Edward has returned to his family. You will remain at Ivy Cottage to await my further instructions. A new patient will join you within a few weeks.
Eliza and Agnes seemed consoled by the note when Maggie read it to them, going about their daily chores as though nothing had changed. But Maggie wandered from room to room and all around the garden, even down to the stream and back, several times that day. Waiting for another patient seemed impossible to her – that she should forget all about Edward, ask no questions as to his wellbeing or whereabouts, only accept that he was gone and another put in his place as though one man or another were the same – how could she do so? She thought of his shouts, his frightened face, how he had reached out to her and called her name. Returning to his room, which contained the scent of him, she ran her hand over his bedlinen, seeing his shoes, which had been left behind. Wherever he was now, he was barefoot. Where was he at this moment? Were people being kind to him? And why? Why had Edward been taken away?
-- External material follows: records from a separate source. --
Below is a small trained network, with its code and all its weights. Each question gives an input and a target symbol and asks what happens when units are switched off, that is, made to give their printed mean instead of their output.

import numpy as np


def w(rows, s, z=0):
    codes = np.array(rows[::2]) - 128.0
    scale = np.full(codes.shape[1], s)
    scale[-1] = z or s
    return codes * scale


def norm(h):
    return h / np.sqrt((h * h).mean(-1, keepdims=True) + 1e-5)


def f(y):
    return np.maximum(y, 0)


def softmax(a):
    e = np.exp(a - a.max(-1, keepdims=True))
    return e / e.sum(-1, keepdims=True)


def log_softmax(a):
    a = a - a.max(-1, keepdims=True)
    return a - np.log(np.exp(a).sum(-1, keepdims=True))


def net(x, mask):
    ids = ['βζλμξφ'.index(c) for c in x.split()]
    T = len(ids)
    res = E[ids] + P[:T]
    u = 0
    for l in range(3):
        r = norm(res)
        for j in range(3):
            rows = slice(2 * j, 2 * j + 2)
            q, k, v = (r @ M[l][rows].T for M in (Q, K, V))
            z = softmax(np.where(np.tri(T) > 0, q @ k.T / 2**0.5, -1e9)) @ v
            o = O[l][rows]
            res = res + np.where(mask[u + j], z, o[:, -1]) @ o[:, :-1]
        u += 3
        y = f(norm(res) @ A[l][:, :-1].T + A[l][:, -1])
        res = res + np.where(mask[u : u + 4], y, B[l][:, -1]) @ B[l][:, :-1]
        u += 4
    return log_softmax(norm(res)[-1] @ U[:, :-1].T + U[:, -1])


Q, K, V, O, A, B = {}, {}, {}, {}, {}, {}
E = w([
[243,111,62,95,99,78,64,71,115,156],'β',
[218,194,92,136,143,127,190,141,65,111],'ζ',
[100,171,145,11,118,156,119,102,169,129],'λ',
[134,107,133,128,167,138,11,73,106,66],'μ',
[166,178,141,113,169,80,7,186,136,174],'ξ',
[58,90,151,200,127,69,138,89,77,212],'φ',
],0.015)
P = w([
[10,60,89,15,178,49,68,245,10,139],'0',
[49,117,21,67,209,167,102,183,59,166],'1',
[115,114,124,50,192,176,96,146,55,186],'2',
[100,142,72,97,137,180,93,150,78,163],'3',
[133,142,129,104,142,155,97,135,102,153],'4',
[127,155,124,131,113,142,108,136,125,138],'5',
[134,167,135,150,123,135,118,125,140,121],'6',
[130,179,157,161,121,115,133,113,159,109],'7',
[129,197,163,182,106,113,142,108,175,104],'8',
[140,218,181,182,122,113,156,82,194,97],'9',
[107,229,186,207,89,106,160,78,210,88],'10',
[118,230,200,214,96,100,165,66,254,84],'11',
],0.0059)
Q[0] = w([
[136,133,151,139,96,135,122,122,128,136],'0.h0',
[129,117,124,123,147,141,133,133,120,147],'0.h0',
[187,111,251,101,142,116,120,81,118,165],'0.h1',
[171,128,156,136,160,141,181,145,121,94],'0.h1',
[132,141,151,141,116,163,84,115,163,98],'0.h2',
[166,147,91,22,78,95,66,100,167,145],'0.h2',
],0.017)
K[0] = w([
[129,151,111,119,148,92,127,108,125,121],'0.h0',
[128,118,133,135,116,143,125,140,150,138],'0.h0',
[122,236,37,219,116,151,176,143,146,67],'0.h1',
[65,98,53,126,136,135,95,161,134,165],'0.h1',
[175,144,102,134,88,103,159,154,89,115],'0.h2',
[203,228,162,154,159,165,143,183,95,8],'0.h2',
],0.014)
V[0] = w([
[75,21,101,86,136,70,126,211,139,120],'0.h0',
[77,36,178,88,75,108,1,91,222,190],'0.h0',
[141,113,104,157,180,128,118,151,119,171],'0.h1',
[85,198,143,110,151,106,147,136,88,154],'0.h1',
[130,126,116,104,115,125,78,115,154,128],'0.h2',
[123,69,104,116,124,145,131,138,140,123],'0.h2',
],0.014)
O[0] = w([
[109,160,175,81,56,168,95,143,25,137,179],'0.h0',
[27,195,107,113,121,110,131,2,54,190,250],'0.h0',
[86,146,49,145,86,139,152,132,131,105,182],'0.h1',
[90,95,148,92,74,103,76,130,173,108,204],'0.h1',
[131,185,130,155,120,103,189,96,69,115,145],'0.h2',
[154,113,132,155,117,181,123,139,128,162,75],'0.h2',
],0.0077,0.013)
A[0] = w([
[239,137,124,144,124,129,155,139,253,76,9],'0.n0',
[239,140,63,107,127,88,197,145,155,71,158],'0.n1',
[211,64,175,64,124,180,210,166,107,83,44],'0.n2',
[132,66,151,191,143,74,126,225,112,185,159],'0.n3',
],0.012,0.0013)
B[0] = w([
[139,254,170,98,34,50,167,83,92,45,248],'0.n0',
[49,88,56,84,52,104,64,176,180,59,255],'0.n1',
[66,53,149,30,178,144,98,61,48,202,164],'0.n2',
[32,50,147,167,71,48,113,174,117,173,193],'0.n3',
],0.0077,0.0017)
Q[1] = w([
[187,86,176,154,153,185,204,163,52,128],'1.h0',
[167,107,203,167,67,205,153,89,171,172],'1.h0',
[86,171,249,168,131,157,165,167,73,172],'1.h1',
[160,87,255,116,142,161,193,146,77,51],'1.h1',
[122,114,60,166,63,73,84,44,138,108],'1.h2',
[105,82,137,113,115,152,116,63,94,136],'1.h2',
],0.013)
K[1] = w([
[148,84,124,53,121,187,144,206,54,122],'1.h0',
[79,124,88,23,168,150,107,136,113,88],'1.h0',
[141,111,165,104,44,183,131,83,72,45],'1.h1',
[137,81,120,32,111,182,97,227,5,119],'1.h1',
[114,192,212,199,101,126,155,81,218,110],'1.h2',
[147,185,138,161,120,84,151,152,152,143],'1.h2',
],0.013)
V[1] = w([
[99,127,195,199,106,97,160,189,159,203],'1.h0',
[102,118,169,182,142,139,175,21,140,93],'1.h0',
[114,248,136,151,157,111,95,192,156,220],'1.h1',
[177,118,115,82,66,92,237,111,160,188],'1.h1',
[111,146,159,53,96,225,219,90,136,83],'1.h2',
[166,225,173,102,159,103,78,203,128,96],'1.h2',
],0.013)
O[1] = w([
[163,162,127,120,50,254,48,117,154,212,115],'1.h0',
[178,139,187,189,54,200,127,229,94,117,145],'1.h0',
[95,5,44,37,145,126,101,146,231,121,247],'1.h1',
[176,89,115,76,69,22,81,105,22,110,57],'1.h1',
[149,120,225,87,236,99,106,52,149,191,93],'1.h2',
[107,127,113,220,85,73,159,61,183,122,136],'1.h2',
],0.0058,0.011)
A[1] = w([
[176,96,104,145,127,147,85,51,100,77,182],'1.n0',
[115,93,89,76,114,194,168,148,146,81,73],'1.n1',
[177,66,150,101,63,250,70,188,124,142,63],'1.n2',
[90,135,120,68,92,132,209,106,140,153,253],'1.n3',
],0.014,0.0012)
B[1] = w([
[168,83,106,120,98,191,86,135,195,54,145],'1.n0',
[84,77,112,111,129,105,63,74,190,160,162],'1.n1',
[164,98,255,69,48,142,67,146,84,145,173],'1.n2',
[174,108,128,144,108,171,153,178,172,114,249],'1.n3',
],0.0099,0.011)
Q[2] = w([
[82,64,120,248,126,108,47,158,93,178],'2.h0',
[233,168,34,164,192,111,30,122,94,116],'2.h0',
[141,242,81,100,132,37,109,199,162,228],'2.h1',
[191,45,121,93,78,140,232,116,136,218],'2.h1',
[81,235,160,150,112,18,47,217,118,109],'2.h2',
[176,203,144,53,152,127,144,171,162,49],'2.h2',
],0.013)
K[2] = w([
[137,182,69,101,54,223,117,193,94,103],'2.h0',
[71,103,61,118,158,106,241,191,46,86],'2.h0',
[102,93,86,123,17,75,129,17,179,115],'2.h1',
[170,83,107,29,122,102,75,141,20,142],'2.h1',
[96,122,139,195,3,89,177,107,222,68],'2.h2',
[98,63,144,132,193,31,187,123,144,103],'2.h2',
],0.015)
V[2] = w([
[126,117,145,67,109,190,199,86,156,67],'2.h0',
[97,24,105,206,120,155,86,78,88,119],'2.h0',
[162,183,123,156,137,53,78,181,101,193],'2.h1',
[158,122,114,75,122,125,250,179,152,207],'2.h1',
[56,97,161,141,161,145,134,157,131,97],'2.h2',
[144,163,131,71,150,157,53,165,131,51],'2.h2',
],0.021)
O[2] = w([
[108,180,198,123,135,127,210,78,49,118,130],'2.h0',
[254,111,154,166,164,129,68,186,95,80,133],'2.h0',
[123,142,105,144,156,124,9,129,217,181,81],'2.h1',
[42,140,106,4,61,88,90,76,99,118,8],'2.h1',
[108,128,166,172,152,142,148,200,118,115,158],'2.h2',
[98,186,98,196,185,35,171,111,128,57,159],'2.h2',
],0.009,0.012)
A[2] = w([
[163,60,163,60,148,179,81,192,119,175,4],'2.n0',
[114,128,129,122,129,130,86,88,129,51,254],'2.n1',
[74,80,50,120,254,186,111,110,198,171,123],'2.n2',
[170,147,96,148,146,168,143,58,101,149,86],'2.n3',
],0.024,0.0017)
B[2] = w([
[166,141,208,81,62,203,69,180,121,161,222],'2.n0',
[128,132,185,130,125,178,132,114,148,201,166],'2.n1',
[71,123,2,167,159,146,154,133,252,127,250],'2.n2',
[186,95,89,80,95,103,96,105,140,88,156],'2.n3',
],0.018,0.02)
U = w([
[239,101,38,110,84,52,82,51,115,75,78],'β',
[99,63,161,134,155,2,97,180,141,47,5],'ζ',
[75,162,119,90,123,106,220,55,63,167,159],'λ',
[192,114,141,226,226,148,182,153,82,28,127],'μ',
[75,117,11,163,156,146,115,149,221,123,183],'ξ',
[144,130,171,137,100,203,49,179,130,165,170],'φ',
],0.0061,0.0022)

Each question gives the input, a string of symbols that net reads in full, and the target symbol t.
The units are the heads (2 rows each of Q, K, V and O) and the neurons (one row each of A and B). Each row of codes is followed by its name. A weight is (code - 128) times the scale printed after its matrix; where a second scale follows, it is the last column's (O, A, B and U).
mask holds one flag per unit, layer by layer, with each layer's heads first. A switched-off unit (its flag False) gives its mean, the last column of its rows in O or B, instead of its output. The means were averaged over made-up inputs and are rounded, as every weight is.
A unit's drop is (log p(t) with every unit on - log p(t) with that unit switched off) / (log p(t) with every unit on - log p(t) with every unit switched off).
The circuit of an input: a set's keep is (log p(t) with only the set's units on - log p(t) with every unit switched off) / (log p(t) with every unit on - log p(t) with every unit switched off). Starting from the 12 units with the biggest drops (on a tie, the unit counted first), units are removed one at a time, each time the one whose removal leaves the highest keep (on an exact tie, the one counted first), for as long as the keep stays at least 0.8.
circuit, biggest first: the units of the circuit, biggest drop first
most important unit: the unit with the biggest drop
top k neurons: the k neurons with the biggest drops, biggest first
top k neurons in layer l: the k neurons of layer l with the biggest drops, biggest first
which heads matter: for each layer, one digit per head in row order, 1 if its drop is at least 0.15 and else 0, layers parted by /
input φ ζ ζ, target ζ: circuit, biggest first : [0.h0 2.h2 0.n1 2.n2]
input β ξ ζ λ φ ξ ξ ξ μ μ ζ ξ, target μ: circuit, biggest first : [2.n2 2.h1 2.n0 1.h2]
input μ β μ φ ξ φ φ λ, target λ: which heads matter : 010 / 001 / 100
input μ μ ζ, target μ: which heads matter : 000 / 100 / 111
input ξ φ ξ β μ ζ, target μ: most important unit : 2.h1
input ζ φ μ φ λ β ξ λ ξ ζ ξ, target ζ: circuit, biggest first : [0.h0 2.n2 2.h1 2.n0]
input ξ μ μ ξ ζ ζ ξ, target ζ: which heads matter : 101 / 000 / 000
input λ ξ ξ ξ φ ξ β λ β λ φ β, target λ: which heads matter : 101 / 110 / 100
input φ ξ μ λ φ ζ μ ξ μ φ λ ξ, target φ: which heads matter : 101 / 100 / 000
input λ ξ μ β φ, target φ: which heads matter : 000 / 101 / 001
input ξ φ ξ λ φ ξ, target λ: top 3 neurons : [1.n3 2.n2 2.n0]
input β λ λ λ β λ φ ξ ξ φ ξ, target φ: which heads matter : 000 / 000 / 001
input μ φ ξ φ β φ, target β: top 4 neurons : [1.n0 2.n3 2.n2 2.n0]
input λ μ λ μ, target λ: most important unit : 1.n3
input φ μ β φ, target μ: top 2 neurons : [1.n0 2.n2]
input β ξ β ξ ξ ξ ξ φ ζ, target φ: which heads matter : 100 / 100 / 000
input ξ ξ φ ζ ξ ζ φ, target ζ: top 2 neurons in layer 0 : [0.n3 0.n0]
input ξ ξ β ξ, target β: top 2 neurons : [1.n0 2.n2]
input φ φ ξ ξ β ξ λ ζ ξ φ λ, target φ: which heads matter : 000 / 100 / 000
input ξ ξ φ φ μ ξ μ φ β ξ, target μ: most important unit : 1.h2
input ξ ξ λ ξ β λ β, target λ: which heads matter : 000 / 110 / 100
input ξ ξ ξ μ φ β ξ ξ ξ ξ φ, target β: which heads matter : 000 / 000 / 101
input λ μ ξ ξ λ, target μ: top 4 neurons : [1.n3 2.n2 2.n0 0.n0]
input ξ ξ φ ξ ζ, target φ: top 4 neurons : [0.n1 1.n2 2.n0 0.n0]
input λ β λ, target β: top 2 neurons in layer 2 : [2.n3 2.n2]
input φ ξ φ μ λ μ, target λ: top 2 neurons : [1.n3 2.n0]
input λ μ φ φ ξ ξ ξ ξ ξ φ ζ μ, target φ: most important unit : 0.h2
input ξ ξ φ λ ξ ξ μ φ, target λ: top 2 neurons : [1.n3 2.n2]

She slept fitfully that night and the next, waking often, thinking there was hammering at the door or that she heard Edward shout, lying in the dark room, hearing Eliza and Agnes’ breathing, unable to sleep for worrying about Edward.
She tried to remember every detail that might help her understand what had happened. He had been at Ivy Cottage for eight years, had come there from a school. He was twenty-two and therefore of age yet was still kept here. He seemed sane enough to her, apart from a few oddities, such as his fear of horses and the nightmares. She thought of his height, his deep blue eyes, his refined features. The lady visitors at the Hospital would surely have given him sweets had he been a child there, for he was more handsome than any man Maggie had ever seen.But broken and sent away from his family, into the clutches of Doctor Morrison.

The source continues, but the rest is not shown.